What I wouldn’t do for a good Danish — an incredible marriage of butter, sugar, yeast, eggs and cheese. These days, many would consider an amoeba with a neon cherry center a Danish. That is not a Danish. That is an insult to generations of bakers and homemakers who slaved to make the perfect cheese Danish. There has not been a proper cheese Danish made in the last 15 years.
The closing of New York City’s Royale Pastry Shop on 72nd street marked the end of an era. The lighting there was offensively fluorescent — so bright a surgeon could have worked on the bakery floor, were it not for the scattering of poppy seeds. The air was always heavy with the sweet smells of cheese Danish, babkas and fresh rye bread. Despite its bounties, no employee ever smiled — they didn’t have to. Nor was there charming service or adorable decor. The Danish spoke for itself.
The heinous service and distinctive decor were even immortalized in a “Seinfeld” episode called “The Dinner Party.” While at the bakery, Jerry examines the racial implications of the black and white cookie and breaks his 13-year vomit-free streak. For lesser bakeries, this might have been a crippling portrayal, but for the Royale, it was a coup.

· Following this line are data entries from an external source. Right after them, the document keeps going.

Each row is a point on a landscape with many peaks, with its height.
From any point a climber takes the steepest step (rise divided by distance) to one of its 2 nearest points. It stops when none of these is higher. Distance is the straight distance between rows; heights are no part of it.
Z512 (h 261): [ 90  98  89 116 108 102 111  92 102 115  97 100  90  75 105  60 113 108
  96 100 119 137  92  94 132  79  82 131]
Z379 (h 329): [114 106 112  86  93 129 114 102  95  86 108 101  91 100  97  75 146 114
  75 101  91 118  99 107  76  79  95 102]
Z794 (h 551): [132 112 109  91 112 132  90  92  84  98  84 110 101 107  81 108  86 111
 114  87 100  95 121 102  82  96 117  64]
Z183 (h 470): [121  88  94  97  87 133 117 106  82  91  83 112 101 111  77 109 111 108
  94 103  99  99  93  95  78  97 105  80]
Z288 (h 387): [ 96  93  80 132 105  84  87  66 122 119 108 117 123  91  77 106  96  69
 108  87 118 106 101  65 132 108 109 122]
Z774 (h 140): [145 106 119  89  97 121  59  81  98 108  95  78  59  81 108  97 100  84
  90 105  88  62 109 137  71  90  94 112]
Z20 (h 693): [ 95 114 109  82  88 102  94 122 114  78 105 106  99 116  97  98 137  94
  90  86  90  98  94  97  74 114 102 110]
Z548 (h 89): [133  88  80  98  87 110  76 110  90 125  77  80  90  85  90 108 111  47
  80 125 100  61  93 128 115 103  84 110]
Z382 (h 638): [114  84 100 114  71 132 128 103  74 100  98 120  98 127 120 114 105 141
 109 102  92  83 101  92  74  79  86  75]
Z617 (h 518): [113  71  84 109  94 124 115 112  92 122  51  99  84  73  90  76 115  97
  81 107 122  87  77 101  94  83  83 116]
Z632 (h 286): [102  97  85 122 106  99 107 100  80 110  73 121 108 104 121 103  98 125
 136  99 115  97 103  71 105  89  98  94]
Z159 (h 195): [105 113  99 104 102  90  84  64 126  97 137  96 103 102 106  95 116  98
 106 101 103 104  81 100 105  95  97 118]
Z115 (h 476): [107  71  94 116  89 115 144  96  85 103  96 139 135 114  92  97 105 131
 107 111 106  97  97 100 109  88  99  48]
Z679 (h 598): [106 101 102  90 107 113  78 109  82  90  69 103  99 114 111 123  86  71
 107  98  85  65 135 108  87 127 107  82]
Z203 (h 342): [ 78 116 103  85 113  77 111 134  85  84  82  98 106  89  83 103  69 105
 108  80 104 135 111  85 107 117 119 106]
Z682 (h 618): [ 71 115 102  77 111  82  95 120 148 102  90  90  99  66  90  91 106  37
  76 103 115  96  87 112  94 113 120 112]
Z731 (h 703): [ 87  53 106 116  79 110 139  93  91 106 121 120 111 109  88 113  73 161
  91 106  85 118  73  86 119  89  87  94]
Z839 (h 358): [112 106 111  91 101 116  91  92  90  87 141  74  84  95 100  89  93 130
  94  96  72 129  95 111 118  87  93 121]
Z175 (h 479): [ 89 102  97 112 110  92 113 108 103  94 133 106 128 118 108  96 112 144
 114  92  87 124 108 100 134  90  85  90]
Z848 (h 517): [108 107 104  98 122  74  90  75 103  99  66 100 109  82  85 116  89 104
 123  80 128  91 109  70  64 118 111  81]
Z274 (h 710): [ 83 104 100  93  85 113  81 137 104 102  92 101  79  97 112  84 120  60
  86  96  88  99 104 106 110 103  96 140]
Z895 (h 731): [111 106 115 104 108 124  99  94  79  82 112 113 103 107  91 105  88 124
 117  85  82 121 111  95 108  98 109 117]
Z39 (h 174): [102 109  87 109 104  81 103  72 130 103 131  92 119 100  79  91 125  87
  95 103 110 122  84  85 110  99 102 102]
Z104 (h 676): [105 120 106  94 106 113  87 110  90  88  98  98  97 101 105  89  92 100
 111  91  98 109 109 111 106 103 107 107]
Z389 (h 388): [105  93  89 103 103  90 111 100  72  97 100  92  96 106  71 126  61 120
 107 100  98 123  84  80 120 107 103  98]
Z59 (h 169): [118  95 112  90  87 102  58 106 105  99 120  89  76 100 115 116 105  71
  83 108  70  81  99 134  94 107  98 123]
Z357 (h 550): [109 110 138  92 121 104  80  81  95  77 112 123 104  96  91 109  63  87
 103  85  82 104 130 105  93 125 141  96]
Z973 (h 218): [ 96 138 128  77 116  65  92  92 114  80 111  96  92  88 102  80  82 114
 104  87 118 121 102 117  72 107 113  90]
Z132 (h 554): [112  66  90 101  91 122 136 104  88 116  64 115  87  82  87  78 116 106
  87 120 125  87  84  99  88  79  87  84]
Z234 (h 134): [114  92 101 105  96  96  74  82  70 106 101  79  75 112 114 132  55  81
 113 112  78  77 104  99 108 115 100 116]
Z137 (h 199): [123 111  84  94 112  98  98  92 100 111  77  89  92  93 111  85 103 105
 114 108 125  81  99 109  97  82  84  81]
Z153 (h 116): [111  60  87 105  67 120 118 112  77 121 102  95  79  96 108  84 124 105
  61 141  99  90  80 131 115  49  64  94]
Z461 (h 397): [ 80  89 113 104 105  83  79  97 106  95 103 100  83 111 114 133  69  56
  94 118  83  72 104 104 102 137 119 116]
Z213 (h 480): [ 85 110 120 100 130  66  84  78 101  98  65 100 107  76 104 118  69 100
 127  76 110  75 124  72  58 123 120  79]
Z901 (h 100): [120  72  68 111  81 112 113 107  87 128  85  91  87  93  95  89 108  92
  76 134 119  80  74 119 122  70  66  87]
Z489 (h 213): [ 62  82  69 125  78 106 124 111 124 113 120  89  89 112  87 116 122  95
  69  95  99 134  69  82 125  92  73 122]
Z590 (h 192): [112  95  87  94  84 101  97 105  82  88 116  98 103 136 104 137  95 109
 103 118  85  88 100  93  94 103  85  87]
Z298 (h 652): [103  44  97 108  59 137 130 106  72 115  97 138  78 108 118  91  87 132
  84 115  99  78  83 121  88  62  80  73]
Z62 (h 512): [ 91 122 134  86 119  71  91  90  94  77 123 113 108  93  74 121  55  91
  98  82  86 122 118 100 104 117 142  95]
Z718 (h 270): [ 91 117 135  93 116  79  80  78  84  77 103  92  83 120 120 128  57  93
 108 100  85  75 123  92  67 126 117  84]
Z787 (h 604): [102  44  85 112  71 123 131 109  83 116  82 131  87  88 100  81  85 118
  84 128 124  83  77 110  91  70  83  77]
Z146 (h 486): [101  73  76 115  97  94 113  98  75 123  96  96 100 107 109 119  63 132
 117 114 109  98  94  90 144  82  82  94]
Z579 (h 185): [107  95 102 112  93 104  65  88 112 109 134  87  72 100 111 113 102  76
  92 105  73  92  84 113 115 104  93 147]
Z41 (h 390): [ 55 112  94  95 105  62  94 113 115  90 127  96 103 103  93 111  79  85
 100  91  96 129  90  91 129 123 110 121]
Z480 (h 623): [ 93 114 103  94 101  80  85 101 119  89 100  91  90 104 107  95 117 110
 108  87 102  95  87  94  60 113 100 109]
Z559 (h 102): [128  90  89  89  96 112  79  98  90 101  78  88  84  94  91 115  90  62
 100 112  87  72  98 121 106 110 104 110]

Ironically, the space that once fattened so many is now a Jenny Craig weight loss center. As I walk by, I often wonder if those anxious women starting Jenny Craig might not be better off eating a danish. My great-grandmother, who had a figure not unlike a danish, subsisted almost entirely on the pastry and lived for 97 years.
My earliest memories include eating Danish while walking to kindergarten, leaving a flaky trail in my wake. I long for the Danish of my childhood. I have such a yen for it that I have even befriended — otherwise unpleasant — people from Copenhagen on the off chance they know a place. Instead, I have been relegated to eating lesser pastries like the croissant, the tartlet and even the horrifically dense blueberry muffin. The beauty of the cheese Danish is its versatility. It is easily light enough for a breakfast item, yet the integrity of its protein-rich filling makes it heavy enough for lunch, especially when paired with a rich cup of Wiener melange. It is the perfect pre-dinner snack when you can only get a 9:30 p.m. reservation because the Times review just came out.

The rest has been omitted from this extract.